Ruth Hartman is the former president and creative director of The Center for Marketing in Sarasota, which she owned and ran from 1967 to 1984. Hartman was the rare executive woman in the Mad Men era of advertising and worked beginning in 1950 at New York’s Lennen & Newell, where she was a vice president and worked with clients including Colgate Palmolive and Lehn & Fink, the then-maker of Lysol. In 1956 she then moved onto Dancer Fitzgerald Sample, where she worked on accounts like P&G’s White Cloud and Nestle and Carter Products (Arrid Roll On). She also held vice president positions at Kenyon & Eckhardt and Clairol, where she was director of advertising and publicity from 1964-65. At Cunningham & Walsh, she worked on developing the “Mountain Grown” idea for Folger’s and product plans for Jergens.
This is almost straight out of the (AAFL) All American Football League’s plans. Only difference is that the AAFL is that it is a spring league (taking that from the original USFL) and all players would have to have a 4 year degree. All players would be employed by the league to keep salaries in check. Additionally, the league would attempt to rent university faculities like stadiums and use colors similar to the major university (Team Michigan uses Blue and Mazie; Team Michigan will be using Ford Field although).
Plus, there is schedule a new USFL to start in 2010 as a spring league.
Dig Sandy: Ouch! In defense of the art comps , the idea of the contest was to come up with positioning, rather than an ad that actually ran. A single image presented to a board or marketing committee can’t have that depth. So as a judge, I was looking much for the the idea behind the brand revamp, rather than whether the art was perfect. In the case of one of the entries for Climax, the student reminded the judges of this, but I should have put a mention of that on all of the entries.

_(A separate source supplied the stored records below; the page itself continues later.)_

Below is a small trained network, with its code and all its weights. Each question gives an input and a target symbol and asks what happens when units are switched off, that is, made to give their printed mean instead of their output.

import numpy as np


def w(rows, s, z=0):
    codes = np.array(rows[::2]) - 128.0
    scale = np.full(codes.shape[1], s)
    scale[-1] = z or s
    return codes * scale


def norm(h):
    return h / np.sqrt((h * h).mean(-1, keepdims=True) + 1e-5)


def f(y):
    return np.maximum(y, 0)


def softmax(a):
    e = np.exp(a - a.max(-1, keepdims=True))
    return e / e.sum(-1, keepdims=True)


def log_softmax(a):
    a = a - a.max(-1, keepdims=True)
    return a - np.log(np.exp(a).sum(-1, keepdims=True))


def net(x, mask):
    ids = ['ΞΨΩαγζ'.index(c) for c in x.split()]
    T = len(ids)
    res = E[ids] + P[:T]
    r = norm(res)
    for j in range(2):
        rows = slice(2 * j, 2 * j + 2)
        q, k, v = (r @ M[0][rows].T for M in (Q, K, V))
        z = softmax(np.where(np.tri(T) > 0, q @ k.T / 2**0.5, -1e9)) @ v
        o = O[0][rows]
        res = res + np.where(mask[j], z, o[:, -1]) @ o[:, :-1]
    y = f(norm(res) @ A[0][:, :-1].T + A[0][:, -1])
    res = res + np.where(mask[2:18], y, B[0][:, -1]) @ B[0][:, :-1]
    return log_softmax(norm(res)[-1] @ U[:, :-1].T + U[:, -1])


Q, K, V, O, A, B = {}, {}, {}, {}, {}, {}
E = w([
[141,122,179,52,100],'Ξ',
[106,122,123,87,165],'Ψ',
[97,125,195,81,114],'Ω',
[76,156,149,97,159],'α',
[171,115,5,78,88],'γ',
[72,102,151,149,142],'ζ',
],0.021)
P = w([
[201,59,93,254,190],'0',
[77,126,112,160,75],'1',
[87,116,112,161,87],'2',
[99,115,115,159,80],'3',
[93,113,103,160,96],'4',
[100,113,111,159,106],'5',
[103,111,111,162,101],'6',
[104,111,104,158,112],'7',
[108,108,104,159,129],'8',
[105,107,108,154,128],'9',
[109,108,109,155,133],'10',
],0.0064)
Q[0] = w([
[96,79,141,131,245],'H1',
[235,23,125,4,95],'H1',
[111,70,197,90,151],'H2',
[53,74,183,62,146],'H2',
],0.013)
K[0] = w([
[212,8,146,176,119],'H1',
[170,170,56,117,1],'H1',
[161,128,124,143,167],'H2',
[164,77,198,139,205],'H2',
],0.013)
V[0] = w([
[93,161,247,75,213],'H1',
[175,115,234,210,86],'H1',
[202,126,186,140,82],'H2',
[34,254,166,212,89],'H2',
],0.0073)
O[0] = w([
[235,93,93,121,255,254],'H1',
[92,93,180,193,129,92],'H1',
[63,97,169,20,90,7],'H2',
[137,183,169,182,138,89],'H2',
],0.0079,0.0036)
A[0] = w([
[157,124,120,218,95,112],'N1',
[208,144,13,149,33,3],'N2',
[179,92,144,59,161,130],'N3',
[17,138,1,169,132,164],'N4',
[248,214,122,227,133,110],'N5',
[193,125,32,171,39,36],'N6',
[122,202,146,136,97,90],'N7',
[48,62,66,123,133,169],'N8',
[135,137,205,112,78,125],'N9',
[116,148,171,102,62,140],'N10',
[87,96,121,184,139,103],'N11',
[69,133,194,142,91,85],'N12',
[209,176,72,123,88,43],'N13',
[76,177,113,97,135,110],'N14',
[107,26,122,128,119,58],'N15',
[68,165,111,98,136,153],'N16',
],0.0097,0.0049)
B[0] = w([
[171,180,173,137,59,146],'N1',
[62,118,151,181,139,156],'N2',
[113,142,123,193,104,220],'N3',
[155,141,131,193,116,253],'N4',
[110,227,77,86,190,196],'N5',
[8,141,165,152,141,151],'N6',
[190,97,105,101,124,145],'N7',
[164,143,161,108,99,238],'N8',
[80,116,142,151,137,158],'N9',
[127,107,87,126,205,164],'N10',
[123,144,185,110,131,176],'N11',
[137,120,181,140,140,165],'N12',
[99,115,107,141,155,142],'N13',
[140,132,101,130,154,172],'N14',
[136,148,80,81,107,161],'N15',
[160,118,89,107,112,196],'N16',
],0.012,0.0061)
U = w([
[153,130,151,38,109,250],'Ξ',
[249,102,58,172,106,86],'Ψ',
[56,43,187,125,254,59],'Ω',
[100,248,104,104,255,157],'α',
[47,146,94,187,123,124],'γ',
[160,159,252,214,134,156],'ζ',
],0.0066,0.0021)

Each question gives the input, a string of symbols that net reads in full, and the target symbol t.
The units are the heads (2 rows each of Q, K, V and O) and the neurons (one row each of A and B). Each row of codes is followed by its name. A weight is (code - 128) times the scale printed after its matrix; where a second scale follows, it is the last column's (O, A, B and U).
mask holds one flag per unit, heads first, then neurons. A switched-off unit (its flag False) gives its mean, the last column of its rows in O or B, instead of its output. The means were averaged over made-up inputs and are rounded, as every weight is.
A unit's drop is (log p(t) with every unit on - log p(t) with that unit switched off) / (log p(t) with every unit on - log p(t) with every unit switched off).
The circuit of an input: a set's keep is (log p(t) with only the set's units on - log p(t) with every unit switched off) / (log p(t) with every unit on - log p(t) with every unit switched off). Starting from the 12 units with the biggest drops (on a tie, the unit counted first), units are removed one at a time, each time the one whose removal leaves the highest keep (on an exact tie, the one counted first), for as long as the keep stays at least 0.8.
units of the circuit, in order: the units of the circuit, biggest drop first
top k neurons: the k neurons with the biggest drops, biggest first
heads that matter: for each layer, one digit per head in row order, 1 if its drop is at least 0.15 and else 0, layers parted by /
drop of u: that unit's drop, to one decimal
input ζ Ξ α α Ω α α α Ω Ξ, target ζ: heads that matter : 10
input Ω Ξ α, target Ω: heads that matter : 11
input Ω α Ξ α ζ α Ψ, target Ω: units of the circuit, in order : (N5, H2)
input Ω α α Ω ζ, target Ω: units of the circuit, in order : (H1, H2)
input α Ω α Ω α α α ζ, target α: units of the circuit, in order : (H2, N5, H1)
input Ψ Ψ Ξ, target Ψ: units of the circuit, in order : (H2, N3)
input α α α Ξ ζ α Ω, target α: units of the circuit, in order : (H2, N5)
input α α ζ α α Ξ α Ψ Ω Ω, target α: top 2 neurons : (N5, N4)
input Ξ α Ψ Ξ α Ω α ζ ζ Ω ζ, target Ξ: units of the circuit, in order : (H2, N15, N8)
input γ ζ Ψ α α Ω, target Ω: heads that matter : 10
input Ω α Ω α Ω α Ξ, target Ω: heads that matter : 01
input Ψ ζ Ψ ζ, target Ψ: top 2 neurons : (N15, N4)
input Ψ ζ α ζ α Ψ Ω, target Ψ: top 2 neurons : (N3, N5)
input Ξ α Ω α α α Ψ, target Ξ: top neuron : (N8)
input Ψ Ξ Ψ Ω Ψ Ω α Ω, target Ψ: top 3 neurons : (N3, N5, N15)
input Ξ Ξ Ω α Ξ Ω Ξ α, target Ξ: top neuron : (N8)
input Ξ α α Ψ, target Ξ: drop of N8 : 0.1
input α Ω α ζ Ξ Ξ, target α: drop of N5 : 0.7
input ζ ζ Ψ α ζ Ω α ζ Ξ Ω Ψ, target ζ: drop of N8 : 0.1
input Ψ α Ω Ψ α α, target Ψ: top neuron : (N5)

Shackit: Actually, the error in the campaign for Radio Shack was mine.
I question the following ”
“Ruth Hartman felt that RadioShack’s “You’ve Got Answers” was an excellent campaign…
The campaign was “You’ve got questions, We’ve got Answers.”
The USFL entry won first prize? The artwork is terribly amateurish! (Do like the idea of locals only playing on teams, though.) The third place Mister Donut piece is brilliant, although I guess it would be next to impossible to execute in print ads, etc. Overall, I am disappointed in the quality of the entries. I lived in Savannah for years, and am there all the time now even though I live 2.5 hours away. I’m used to much higher quality work by SCAD students.